Regulate insulin and glucagon in diabetes with synthetic antibodies

New research suggests a new way to treat both forms of diabetes by regulating insulin and glucagon. Scientists have used synthetic antibodies to block cell receptors in the liver. These normally bind to glucagon - a hormone that is involved in theIncrease in blood sugaris involved.

Transformation of cells balances insulin and glucagon

Diabetes prevents the body from regulating glucose levels in the blood. In the long term, this can lead to a variety of life-changing complications, including vision loss, kidney damage, stroke and heart disease. In healthy individuals, the opposing effects of two hormones, insulin and glucagon, maintain blood sugar at optimal levels. Beta cells in the pancreas produce insulin, which stimulates the responsible cells in the body to extract glucose from the bloodstream. Other cells in the pancreas, called alpha cells, produce glucagon. This increases the amount of glucose that liver cells release into the bloodstream.

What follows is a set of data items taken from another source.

Here is a tiny trained network, its code and every weight. The questions are about switching its units off for an input and a class, where a switched-off unit gives its printed mean instead of its output.

import numpy as np


def w(rows, s, z=0):
    codes = np.array(rows[::2]) - 128.0
    scale = np.full(codes.shape[1], s)
    scale[-1] = z or s
    return codes * scale


def norm(h):
    return h / np.sqrt((h * h).mean(-1, keepdims=True) + 1e-5)


def f(y):
    return y / 2 * (1 + np.tanh(0.7978845608 * (y + 0.044715 * y**3)))


def log_softmax(a):
    a = a - a.max(-1, keepdims=True)
    return a - np.log(np.exp(a).sum(-1, keepdims=True))


def net(x, mask):
    res = np.array(x, float).reshape(1, 6) / 4 @ E
    u = 0
    for l in range(3):
        y = f(norm(res) @ A[l][:, :-1].T + A[l][:, -1])
        res = res + np.where(mask[u : u + 7], y, B[l][:, -1]) @ B[l][:, :-1]
        u += 7
    return log_softmax(norm(res)[-1] @ U[:, :-1].T + U[:, -1])


A, B = {}, {}
E = w([
[128,128,129,129,128,128,128,129],'x0',
[128,126,128,129,127,129,124,133],'x1',
[186,130,166,182,27,67,136,108],'x2',
[254,81,98,122,200,92,137,169],'x3',
[128,127,128,130,128,127,125,133],'x4',
[194,200,218,100,143,213,64,142],'x5',
],0.016)
A[0] = w([
[146,135,155,134,64,76,152,120,1],'L0N0',
[187,170,206,118,128,207,112,133,174],'L0N1',
[197,133,159,145,6,71,132,123,210],'L0N2',
[179,122,143,149,139,189,122,138,62],'L0N3',
[254,110,107,121,195,88,136,128,115],'L0N4',
[215,81,84,131,196,84,143,142,137],'L0N5',
[76,125,115,130,112,114,147,120,95],'L0N6',
],0.032,0.007)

In type 1 diabetes, the immune system targets beta cells and reduces insulin production. In contrast, with type 2 diabetes, the cells in the body become resistant to the effects of insulin. Beta cells respond by producing more and more hormones and eventually die. Now a research team has found that blocking glucagon has the indirect effect of converting alpha cells in the pancreas into beta cells.

This conversion could be a particularly promising treatment for diabetes, according to the study authors. Even after decades of an autoimmune attack on their beta cells, type 1 diabetics will still have plenty of alpha cells. So these are not the cells in the pancreas that are dying. As in people with type 1 or type 2 diabetes, the loss of beta cells reduced the ability of the mouse models used to produce insulin and thus regulate their glucose levels. Than the researchers to the animalsweekly injectionsmonoclonal antibodies, the treatment significantly lowered their blood sugar levels. Remarkably, the improvement lasted weeks.

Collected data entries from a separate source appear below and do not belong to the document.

In the rows, zero is written as 128.
Each row has a class, written after it.
[130 131  96 123 136 126 139 135 139 124 116 130 132 130 127 120 127 121
 123 127 122 125 160 118 164 152 130 122 133 128 129 133 131 136 132 119
 125 121 107 139 125 169 136 142 136  90 103 146 132 125 120 143 132 127
 124 124 127 117 133 114 175 109 130 156] -> J_959
[127 126 144 121 142 119 153 124 124 123 134 125 131 131 132 125 128 149
 117 128 134 142 138 140 114 125 128 122 142 122 117 122 147 114 123 128
 124 129 143 145 115 113 126 144 140 144 146 149 139 130 114 120 121 124
 119 139 120 127 137 105 143 136 114 159] -> J_781
[145 132 132 132 110 130 112 134 135 128 141 159 126 127 137 132 127 130
 108 121 127 127 129 153 143 135 127 132 117 132 136 120 120 131 130 148
 126 117 133 135 126  62 120 120 118 111 113 160 126 125 129 127 140 125
 133 124 129 131 128 128 147 124 128 102] -> J_781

When the team treated the lab mice with the synthetic antibodies, the animals' beta cells recovered despite persistent immune attacks. Finally, the researchers tested whether the treatment would work in human pancreatic cells and observed equally good results.This studygives hope that a weekly injection of a human antibody against receptors of insulin and glucagon can improve functional beta cells.